US TAKES CUSTODY OF ANOTHER WAYWARD CLIENT
By Jim Lobe

Inter Press Service
December 16, 2003

antiwar.com

At last in U.S. military captivity, ousted former Iraqi
president Saddam Hussein will soon mark an important 20th
anniversary, the kind of anniversary that brings with it an
appreciation of the ironies of life, and politics.

His captor, Pentagon chief Donald Rumsfeld, might also
recall long-forgotten memories -- or memories best forgotten
-- of what he was doing exactly 20 years ago.

If so, he will remember that he was in Baghdad, as a special
envoy from then-president Ronald Reagan, assuring his host
that, to quote the secret National Security Decision
Directive (NSDD) that served as his talking points: the
United States would regard "any major reversal of Iraq's
fortunes as a strategic defeat for the West."

So began the effective resumption of close relations between
Baghdad and Washington that had been cut off by Iraq during
the 1967 Arab-Israeli War. Within a year, Washington would
fully normalize ties with Saddam and even suggest that the
dictator had become a full-fledged "Arab moderate," ready to
make peace with Israel.

Of course, the reason for this rapprochement -- nay, avid
courtship -- was the bad turn that the war between Iraq and
Iran had taken for Baghdad. A victory by Teheran, which
seemed imminent, would pose a major threat to US interests
in the Gulf, such as access to the region's oil.

It was a question of the lesser of two evils, as explained
succinctly by Howard Teicher, who worked on Iraq as a member
of Reagan's National Security Council (NSC). "You have to
understand the geostrategic context, which was very
different from where are now," he told the Washington Post
earlier this year.

"Realpolitik dictated that we act to prevent the situation
from getting worse."

It was presumably realpolitik that also persuaded Rumsfeld
not to bring up Iraq's use of chemical weapons with Hussein
in their first meeting Dec. 20, 1983, even though the
administration knew about it.

(After long insisting that he did raise the issue with
Hussein, the recent release of State Department memoranda
obtained by the National Security Archive has forced
Rumsfeld to change his story.
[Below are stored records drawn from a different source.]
Below is a small trained network, with its code and all its weights. Each question gives an input and a class and asks what happens when units are switched off, that is, made to give their printed mean instead of their output.

import numpy as np


def w(rows, s, z=0):
    codes = np.array(rows[::2]) - 128.0
    scale = np.full(codes.shape[1], s)
    scale[-1] = z or s
    return codes * scale


def norm(h):
    return h / np.sqrt((h * h).mean(-1, keepdims=True) + 1e-5)


def f(y):
    return np.maximum(y, 0)


def log_softmax(a):
    a = a - a.max(-1, keepdims=True)
    return a - np.log(np.exp(a).sum(-1, keepdims=True))


def net(x, mask):
    res = np.array(x, float).reshape(1, 5) / 4 @ E
    u = 0
    for l in range(2):
        y = f(norm(res) @ A[l][:, :-1].T + A[l][:, -1])
        res = res + np.where(mask[u : u + 4], y, B[l][:, -1]) @ B[l][:, :-1]
        u += 4
    return log_softmax(norm(res)[-1] @ U[:, :-1].T + U[:, -1])


A, B = {}, {}
E = w([
[200,180,254,201,84,130,184,155,103,87,94,143],'x0',
[61,224,141,95,108,156,82,50,166,19,194,33],'x1',
[207,183,76,62,77,195,15,51,95,174,116,78],'x2',
[68,99,128,201,115,161,176,97,121,36,151,120],'x3',
[144,52,120,196,30,112,110,122,215,89,117,156],'x4',
],0.0072)
A[0] = w([
[75,79,98,50,202,142,81,123,166,197,133,121,10],'0.n1',
[85,180,29,138,78,143,142,87,189,92,189,39,46],'0.n2',
[49,127,196,148,182,127,203,143,134,110,200,157,104],'0.n3',
[106,25,133,209,96,62,163,157,209,83,86,253,2],'0.n4',
],0.0062,0.0041)
B[0] = w([
[157,142,106,95,146,98,62,153,170,183,138,166,186],'0.n1',
[121,100,102,130,119,170,142,97,141,119,152,142,212],'0.n2',
[133,151,187,132,140,85,122,116,99,122,146,165,212],'0.n3',
[86,73,129,137,150,97,145,176,143,126,81,1,254],'0.n4',
],0.017,0.0074)
A[1] = w([
[144,175,65,164,89,232,136,41,186,55,229,65,109],'1.n1',
[125,105,43,120,156,90,69,162,134,177,144,150,74],'1.n2',
[67,112,76,133,186,89,72,184,134,120,73,112,170],'1.n3',
[254,171,131,170,94,134,76,154,121,138,44,113,2],'1.n4',
],0.0084,0.0027)
B[1] = w([
[79,55,140,86,145,127,73,105,74,117,67,139,254],'1.n1',
[154,171,120,118,91,81,128,75,160,148,178,120,202],'1.n2',
[164,151,111,249,65,199,107,137,169,139,166,131,228],'1.n3',
[147,135,98,96,123,215,236,157,122,81,111,125,168],'1.n4',
],0.013,0.0097)
U = w([
[26,73,102,44,151,160,23,16,111,74,89,127,221],'0',
[106,54,114,246,103,100,181,202,207,117,89,22,122],'1',
[81,216,183,144,231,40,176,153,79,83,142,189,95],'2',
[197,158,80,39,122,215,240,156,104,109,53,130,2],'3',
[196,209,24,104,127,104,66,84,219,207,237,174,181],'4',
],0.012,0.002)

Each question gives the input, the list of numbers given to net, and the class t.
The units are the neurons (one row each of A and B). Each row of codes is followed by its name. A weight is (code - 128) times the scale printed after its matrix; where a second scale follows, it is the last column's (A, B and U).
mask holds one flag per neuron, layer by layer. A switched-off neuron (its flag False) gives its mean, the last column of its row in B, instead of its output. The means were averaged over made-up inputs and are rounded, as every weight is.
A unit's drop is (log p(t) with every unit on - log p(t) with that unit switched off) / (log p(t) with every unit on - log p(t) with every unit switched off).
The circuit of an input: a set's keep is (log p(t) with only the set's units on - log p(t) with every unit switched off) / (log p(t) with every unit on - log p(t) with every unit switched off). Starting from all 8 units, units are removed one at a time, each time the one whose removal leaves the highest keep (on an exact tie, the one counted first), for as long as the keep stays at least 0.8.
units of the circuit, in order: the units of the circuit, biggest drop first
most important unit: the unit with the biggest drop
k most important neurons: the k neurons with the biggest drops, biggest first
k most important neurons of layer l: the k neurons of layer l with the biggest drops, biggest first
drop when u is switched off: that unit's drop, to one decimal
input [3,7,-6,4,-4], class 2: most important unit => 0.n3
input [8,-2,-2,-5,-7], class 3: 2 most important neurons of layer 1 => [1.n4 1.n2]
input [3,-4,5,8,0], class 3: units of the circuit, in order => [0.n4 1.n4]
input [5,-1,4,3,-1], class 3: 2 most important neurons => [1.n4 0.n2]
input [5,-4,2,6,-4], class 3: 3 most important neurons => [0.n4 1.n4 0.n2]
input [6,-1,6,8,3], class 0: 2 most important neurons => [1.n1 0.n1]
input [4,0,5,0,2], class 3: 2 most important neurons => [1.n4 0.n2]
input [-4,0,4,-3,8], class 4: 2 most important neurons => [1.n2 0.n1]
input [1,-2,8,3,-6], class 3: 2 most important neurons => [0.n2 1.n4]
input [0,-6,7,-2,-2], class 3: 2 most important neurons of layer 0 => [0.n4 0.n2]
input [2,7,-4,-1,-7], class 2: 2 most important neurons => [0.n3 1.n1]
input [1,3,-3,-7,-2], class 4: 2 most important neurons => [0.n4 1.n1]
input [4,5,0,-5,-7], class 2: 3 most important neurons of layer 0 => [0.n2 0.n4 0.n1]
input [-1,8,-4,3,8], class 0: 2 most important neurons => [1.n1 0.n2]
input [-6,3,-8,-3,-7], class 4: most important unit => 0.n1
input [6,-4,-6,7,-6], class 2: 2 most important neurons => [0.n3 1.n3]
input [-8,8,0,-2,-8], class 4: 2 most important neurons => [0.n1 1.n2]
input [-1,-4,-7,2,-7], class 2: drop when 0.n3 is switched off => 2.0
input [-4,3,5,-2,-7], class 4: drop when 0.n1 is switched off => 0.8
input [4,5,-3,4,-6], class 2: units of the circuit, in order => [0.n3]
input [-8,-6,-6,-2,-4], class 4: drop when 0.n3 is switched off => 0.0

He did mention the issue,
among many others, when he met with then-foreign minister
Tariq Aziz separately.)

For the next five years, Washington would quietly ensure
that Saddam got all the military equipment he needed to
stave off defeat, even precursor chemicals that could be
used against Iranian soldiers and Kurdish civilians.
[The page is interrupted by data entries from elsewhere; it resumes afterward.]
Below are the code and all the weights of a small trained network. Each question names an input and a target symbol and asks about switching units off, where a switched-off unit gives its printed mean instead of its output.

import numpy as np


def w(rows, s, z=0):
    codes = np.array(rows[::2]) - 128.0
    scale = np.full(codes.shape[1], s)
    scale[-1] = z or s
    return codes * scale


def norm(h):
    return h / np.sqrt((h * h).mean(-1, keepdims=True) + 1e-5)


def f(y):
    return y / 2 * (1 + np.tanh(0.7978845608 * (y + 0.044715 * y**3)))


def softmax(a):
    e = np.exp(a - a.max(-1, keepdims=True))
    return e / e.sum(-1, keepdims=True)


def log_softmax(a):
    a = a - a.max(-1, keepdims=True)
    return a - np.log(np.exp(a).sum(-1, keepdims=True))


def net(x, mask):
    ids = ['ΓΔΘΣΦαεζηλτω'.index(c) for c in x.split()]
    T = len(ids)
    res = E[ids] + P[:T]
    r = norm(res)
    for j in range(2):
        rows = slice(3 * j, 3 * j + 3)
        q, k, v = (r @ M[0][rows].T for M in (Q, K, V))
        z = softmax(np.where(np.tri(T) > 0, q @ k.T / 3**0.5, -1e9)) @ v
        o = O[0][rows]
        res = res + np.where(mask[j], z, o[:, -1]) @ o[:, :-1]
    y = f(norm(res) @ A[0][:, :-1].T + A[0][:, -1])
    res = res + np.where(mask[2:6], y, B[0][:, -1]) @ B[0][:, :-1]
    return log_softmax(norm(res)[-1] @ U[:, :-1].T + U[:, -1])


Q, K, V, O, A, B = {}, {}, {}, {}, {}, {}
E = w([
[151,134,117,115,113],'Γ',
[106,98,246,100,110],'Δ',
[122,106,140,120,90],'Θ',
[66,90,238,131,143],'Σ',
[140,130,189,140,121],'Φ',
[100,103,252,115,132],'α',
[125,100,141,71,133],'ε',
[81,112,106,121,153],'ζ',
[133,123,114,126,120],'η',
[117,134,117,157,80],'λ',
[118,126,111,151,96],'τ',
[165,118,146,88,88],'ω',
],0.018)
P = w([
[95,53,62,62,60],'0',
[91,251,170,145,177],'1',
[71,197,163,90,125],'2',
[145,148,170,182,213],'3',
[160,40,104,154,170],'4',
[91,79,157,217,84],'5',
[66,178,127,158,60],'6',
[99,163,185,50,131],'7',
],0.016)
Q[0] = w([
[168,115,88,147,146],'H0',
[127,49,100,151,100],'H0',
[145,146,254,212,200],'H0',
[157,94,82,86,131],'H1',
[106,121,191,135,120],'H1',
[147,151,159,142,172],'H1',
],0.042)
K[0] = w([
[135,186,99,148,124],'H0',
[77,189,184,120,148],'H0',
[73,75,68,33,2],'H0',
[161,184,126,99,163],'H1',
[130,71,148,118,107],'H1',
[152,68,109,123,141],'H1',
],0.04)
V[0] = w([
[4,97,106,186,157],'H0',
[134,163,64,183,107],'H0',
[132,118,183,218,18],'H0',
[142,154,128,119,139],'H1',
[156,120,141,148,155],'H1',
[139,142,134,99,130],'H1',
],0.038)
O[0] = w([
[145,5,41,184,228,174],'H0',
[148,81,202,84,143,10],'H0',
[6,117,231,81,177,190],'H0',
[83,159,119,167,130,30],'H1',
[119,157,153,115,159,30],'H1',
[126,142,118,134,99,99],'H1',
],0.026,0.014)
A[0] = w([
[133,157,28,117,148,2],'N0',
[93,126,253,149,101,77],'N1',
[57,121,161,99,129,46],'N2',
[92,152,81,116,166,178],'N3',
],0.041,0.0092)
B[0] = w([
[122,240,221,2,227,205],'N0',
[238,236,241,59,95,216],'N1',
[121,104,44,248,116,253],'N2',
[157,80,150,215,66,230],'N3',
],0.028,0.017)
U = w([
[179,129,91,118,29,160],'Γ',
[82,148,190,46,66,202],'Δ',
[33,191,151,190,163,88],'Θ',
[100,82,52,187,82,156],'Σ',
[46,44,105,85,183,176],'Φ',
[130,154,126,36,196,173],'α',
[149,143,85,160,233,95],'ε',
[95,171,245,109,202,61],'ζ',
[108,45,232,117,136,123],'η',
[225,75,56,107,142,125],'λ',
[144,223,75,99,144,157],'τ',
[248,146,140,219,121,2],'ω',
],0.017,0.0098)

Each question gives the input, a string of symbols that net reads in full, and the target symbol t.
The units are the heads (3 rows each of Q, K, V and O) and the neurons (one row each of A and B). Each row of codes is followed by its name. A weight is (code - 128) times the scale printed after its matrix; where a second scale follows, it is the last column's (O, A, B and U).
mask holds one flag per unit, heads first, then neurons. A switched-off unit (its flag False) gives its mean, the last column of its rows in O or B, instead of its output. The means were averaged over made-up inputs and are rounded, as every weight is.
A unit's drop is (log p(t) with every unit on - log p(t) with that unit switched off) / (log p(t) with every unit on - log p(t) with every unit switched off).
The circuit of an input: a set's keep is (log p(t) with only the set's units on - log p(t) with every unit switched off) / (log p(t) with every unit on - log p(t) with every unit switched off). Starting from all 6 units, units are removed one at a time, each time the one whose removal leaves the highest keep (on an exact tie, the one counted first), for as long as the keep stays at least 0.8.
circuit, biggest first: the units of the circuit, biggest drop first
k most important neurons: the k neurons with the biggest drops, biggest first
which heads matter: for each layer, one digit per head in row order, 1 if its drop is at least 0.15 and else 0, layers parted by /
input Δ ε Σ Θ, target Θ: circuit, biggest first : [H0]
input η Θ ε, target α: circuit, biggest first : [H0 N2 N3]
input ε Σ τ Θ, target τ: circuit, biggest first : [H0 N0]
input λ Δ Γ Γ ε Δ Θ η, target τ: circuit, biggest first : [H0 N0]
input Σ ζ Δ ε, target ε: 2 most important neurons : [N0 N3]
input Γ η ω α ζ, target α: circuit, biggest first : [H0 N0 H1 N2]
input λ ε η α Δ Θ Θ, target ζ: which heads matter : 10
input Δ Γ Σ Φ Φ λ, target ε: circuit, biggest first : [H0 N0]
input λ η τ Θ ε Θ α, target ζ: 2 most important neurons : [N1 N3]
input Φ Δ η Θ λ ε, target α: circuit, biggest first : [H0 N0 N2]
input ζ Γ η τ α, target ε: circuit, biggest first : [H0 N0 H1]
input λ α Δ ε Γ Σ, target ζ: circuit, biggest first : [H0 N1]
input λ ζ λ, target η: 2 most important neurons : [N0 N1]
input Γ ζ Φ λ ζ, target λ: circuit, biggest first : [H0]
input Γ Θ Γ, target Γ: circuit, biggest first : [H0 N0]
input λ Φ Θ λ τ ε Γ, target η: 2 most important neurons : [N1 N0]
input τ η α α λ ω λ, target ζ: 2 most important neurons : [N0 N2]
input Δ τ Θ Δ, target Σ: 2 most important neurons : [N1 N3]
input η Θ τ Γ Φ η ω Φ, target λ: 2 most important neurons : [N0 N1]
input η η ω ω ε η, target Δ: circuit, biggest first : [H0]
input ε ε α, target α: 3 most important neurons : [N0 N2 N3]
input Φ λ α Φ η Θ Θ ζ, target α: 2 most important neurons : [N0 N2]
input λ Γ τ η Φ, target ζ: 2 most important neurons : [N1 N3]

Not that Washington supported the use of chemical weapons,
particularly against civilians. It was more that the Reagan
administration was very reluctant to condemn their use by
Iraq back then.

How much more of this intimate relationship Saddam will
recall when he gets a public forum is undoubtedly a concern
of many current and past administration figures.
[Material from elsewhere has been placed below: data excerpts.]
Below is a small trained network, with its code and all its weights. Each question gives an input and a class and asks what happens when units are switched off, that is, made to give their printed mean instead of their output.

import numpy as np


def w(rows, s, z=0):
    codes = np.array(rows[::2]) - 128.0
    scale = np.full(codes.shape[1], s)
    scale[-1] = z or s
    return codes * scale


def f(y):
    return np.maximum(y, 0)


def log_softmax(a):
    a = a - a.max(-1, keepdims=True)
    return a - np.log(np.exp(a).sum(-1, keepdims=True))


def net(x, mask):
    res = np.array(x, float).reshape(1, 4) / 4 @ E
    y = f(res @ A[0][:, :-1].T + A[0][:, -1])
    res = res + np.where(mask, y, B[0][:, -1]) @ B[0][:, :-1]
    return log_softmax(res[-1] @ U[:, :-1].T + U[:, -1])


A, B = {}, {}
E = w([
[13,56,17,101,122,110,148,78],'x0',
[133,226,51,153,120,233,136,107],'x1',
[116,163,205,41,77,111,65,86],'x2',
[212,1,83,136,108,160,66,135],'x3',
],0.01)
A[0] = w([
[116,93,122,95,54,75,113,120,99],'n1',
[206,163,158,150,106,108,88,169,159],'n2',
[114,13,115,58,44,114,95,59,171],'n3',
[129,157,70,190,157,214,215,153,255],'n4',
[111,51,156,105,90,129,70,93,156],'n5',
[251,78,150,155,125,126,130,250,144],'n6',
[24,137,122,97,168,47,254,143,189],'n7',
[167,72,105,115,131,116,63,162,154],'n8',
[128,194,132,88,105,200,90,87,203],'n9',
[167,125,189,206,95,116,121,155,181],'n10',
[215,119,189,160,139,163,79,171,95],'n11',
[143,131,163,78,100,58,95,63,144],'n12',
[167,186,103,138,4,146,20,36,187],'n13',
],0.0079,0.0046)
B[0] = w([
[118,125,188,126,44,112,136,95,165],'n1',
[198,152,119,111,181,193,96,99,205],'n2',
[98,164,139,81,13,48,51,99,214],'n3',
[152,36,48,159,96,31,190,73,246],'n4',
[129,102,163,110,88,167,46,130,187],'n5',
[241,146,109,28,185,216,21,155,236],'n6',
[154,105,113,90,86,51,68,63,238],'n7',
[151,138,109,2,115,110,77,103,186],'n8',
[180,179,90,140,44,98,132,39,197],'n9',
[163,140,65,78,172,165,134,150,200],'n10',
[223,163,101,97,110,196,105,160,210],'n11',
[59,157,228,76,175,113,163,169,192],'n12',
[178,31,19,116,147,182,127,91,203],'n13',
],0.0074,0.012)
U = w([
[153,122,83,68,59,128,73,99,215],'0',
[145,122,121,97,202,198,101,249,89],'1',
[141,184,146,124,89,164,153,138,3],'2',
[61,132,219,84,75,86,99,175,56],'3',
[105,43,35,221,124,83,187,113,197],'4',
],0.011,0.0025)

Each question gives the input, the list of numbers given to net, and the class t.
The units are the neurons (one row each of A and B). Each row of codes is followed by its name. A weight is (code - 128) times the scale printed after its matrix; where a second scale follows, it is the last column's (A, B and U).
mask holds one flag per neuron, in row order. A switched-off neuron (its flag False) gives its mean, the last column of its row in B, instead of its output. The means were averaged over made-up inputs and are rounded, as every weight is.
A unit's drop is (log p(t) with every unit on - log p(t) with that unit switched off) / (log p(t) with every unit on - log p(t) with every unit switched off).
The circuit of an input: a set's keep is (log p(t) with only the set's units on - log p(t) with every unit switched off) / (log p(t) with every unit on - log p(t) with every unit switched off). Starting from the 12 units with the biggest drops (on a tie, the unit counted first), units are removed one at a time, each time the one whose removal leaves the highest keep (on an exact tie, the one counted first), for as long as the keep stays at least 0.8.
circuit, biggest first: the units of the circuit, biggest drop first
most important unit: the unit with the biggest drop
k most important neurons: the k neurons with the biggest drops, biggest first
drop when u is switched off: that unit's drop, to one decimal
input [-5,-5,-1,8], class 1: most important unit : n6
input [-1,-2,7,0], class 3: circuit, biggest first : n12, n6
input [7,3,-2,4], class 4: circuit, biggest first : n6, n4
input [-3,1,-5,-1], class 1: circuit, biggest first : n7, n3
input [-8,4,3,-4], class 2: 2 most important neurons : n7, n3
input [-2,5,-8,5], class 4: 2 most important neurons : n4, n3
input [-7,2,7,-4], class 2: drop when n4 is switched off : 0.3
input [7,-6,1,1], class 3: drop when n6 is switched off : 0.1
input [3,-8,6,8], class 3: drop when n9 is switched off : 0.1
input [5,-1,2,-6], class 3: drop when n13 is switched off : 0.2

The situation echoes the worries of former US president
George H.W. Bush over what Panamanian strongman Gen. Manuel
Antonio Noriega might say in open court about his long and
intimate connections to US intelligence agencies when he
surrendered to the U.S. military after Washington's invasion
of Panama in 1989.

Of course, Noriega was recruited while he was still in the
military academy, and his rise to power was facilitated
tremendously by those ties.

He was a paid agent from the beginning, and, while a rogue
who did not hesitate to intimidate and occasionally knock
off a few dissidents to keep things quiet, he was never the
mass murderer and serial invader of his neighbors that
Saddam has been.

On the other hand, Saddam was also a beneficiary of the
CIA's help -- even if he did not get the kind of sustained
attention that Noriega received -- and long before
Rumsfeld's visit at that.

According to an investigative report by Richard Sale of
United Press International (UPI) published last April,
Saddam's first contacts date back to 1959, when the CIA
backed an assassination attempt in which he took part
against then Iraqi prime minister Gen. Abd al-Karim Qasim,
the man who overthrew the western-backed monarchy the year
before.

At the time, Iraq -- as in 1982 -- was seen as a key
strategic asset, and Qasim's decision to withdraw from the
Baghdad Pact and subsequently get cozy with Moscow was seen
by Washington as a potentially disastrous setback.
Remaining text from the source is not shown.